I would prefer a fresh view on how to approach this query, rather than trying to adjust what I currently have, so please try to provide a solution before looking at my current solution below.
Query 1:
g.V(uid).repeat(bothE().bothV().simplePath()).until(loops().is_(10)).emit().dedup().path().by(valueMap(True))
Query 2:
g.V(uid).repeat(bothE().bothV().simplePath()).until(bothE().simplePath().count().is_(0).or_().loops().is_(10)).dedup().path().by(valueMap(True))
Upvotes: 0
Views: 1313
Reputation: 14371
Using this simple binary tree as a test graph
g.addV('root').property('data',9).as('root').
addV('node').property('data',5).as('b').
addV('node').property('data',2).as('c').
addV('node').property('data',11).as('d').
addV('node').property('data',15).as('e').
addV('node').property('data',10).as('f').
addV('node').property('data',1).as('g').
addV('node').property('data',8).as('h').
addV('node').property('data',22).as('i').
addV('node').property('data',16).as('j').
addV('node').property('data',7).as('k').
addV('node').property('data',51).as('l').
addV('node').property('data',13).as('m').
addV('node').property('data',4).as('n').
addE('left').from('root').to('b').
addE('left').from('b').to('c').
addE('right').from('root').to('d').
addE('right').from('d').to('e').
addE('right').from('e').to('i').
addE('left').from('i').to('j').
addE('left').from('d').to('f').
addE('right').from('b').to('h').
addE('left').from('h').to('k').
addE('right').from('i').to('l').
addE('left').from('e').to('m').
addE('right').from('c').to('n').
addE('left').from('c').to('g').iterate()
We could find all the paths using
gremlin> g.V().hasLabel('root').
......1> repeat(bothE().otherV().simplePath()).
......2> until(__.not(bothE().simplePath())).
......3> path().
......4> by('data').
......5> by(label)
==>[9,right,11,left,10]
==>[9,left,5,left,2,left,1]
==>[9,left,5,left,2,right,4]
==>[9,left,5,right,8,left,7]
==>[9,right,11,right,15,left,13]
==>[9,right,11,right,15,right,22,left,16]
==>[9,right,11,right,15,right,22,right,51]
Note that I used bothE().otherV()
as you said in your case you may have some incoming edges as well as outgoing ones.
We could also use the subgraph
step to return the whole sub graph containing both vertices and edges.

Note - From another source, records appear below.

Below is a small trained network, with its code and all its weights. Each question gives an input and a class and asks what happens when units are switched off, that is, made to give their printed mean instead of their output.

import numpy as np


def w(rows, s, z=0):
    codes = np.array(rows[::2]) - 128.0
    scale = np.full(codes.shape[1], s)
    scale[-1] = z or s
    return codes * scale


def f(y):
    return y / 2 * (1 + np.tanh(0.7978845608 * (y + 0.044715 * y**3)))


def log_softmax(a):
    a = a - a.max(-1, keepdims=True)
    return a - np.log(np.exp(a).sum(-1, keepdims=True))


def net(x, mask):
    res = np.array(x, float).reshape(1, 3) / 4 @ E
    y = f(res @ A[0][:, :-1].T + A[0][:, -1])
    res = res + np.where(mask, y, B[0][:, -1]) @ B[0][:, :-1]
    return log_softmax(res[-1] @ U[:, :-1].T + U[:, -1])


A, B = {}, {}
E = w([
[75,181,116,171,49,193,163],'x0',
[181,146,169,159,119,104,249],'x1',
[212,158,104,66,147,184,85],'x2',
],0.015)
A[0] = w([
[120,104,195,170,162,74,121,51],'neuron 1',
[136,109,177,163,126,43,190,229],'neuron 2',
[121,249,112,166,69,210,146,211],'neuron 3',
[69,235,136,175,79,161,184,168],'neuron 4',
[61,68,151,197,129,50,173,206],'neuron 5',
[176,125,61,45,149,145,88,98],'neuron 6',
[114,128,157,119,184,82,72,23],'neuron 7',
[163,68,59,104,144,133,41,242],'neuron 8',
[98,29,152,117,139,143,67,151],'neuron 9',
[87,176,148,145,96,139,164,211],'neuron 10',
[180,72,168,45,219,85,109,120],'neuron 11',
[181,112,101,62,231,85,98,54],'neuron 12',
[166,90,172,143,214,79,158,115],'neuron 13',
[176,124,185,72,178,79,154,24],'neuron 14',
[17,86,154,216,91,121,126,254],'neuron 15',
[219,104,189,147,184,110,219,205],'neuron 16',
[53,87,51,102,104,200,67,118],'neuron 17',
[153,165,194,95,133,152,160,82],'neuron 18',
[102,108,92,128,163,94,68,163],'neuron 19',
],0.012,0.0051)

This example finds the subtree that starts at the vertex for the value 5.
gremlin> g.V().has('data',5).
......1> repeat(bothE().subgraph('sg').otherV().simplePath()).
......2> until(__.not(bothE().simplePath())).
......3> cap('sg')
==>tinkergraph[vertices:14 edges:13]
Note that both of these approaches assumes that all paths end at leaf nodes. I left out the loops()
test but you can add that in as needed.
Upvotes: 2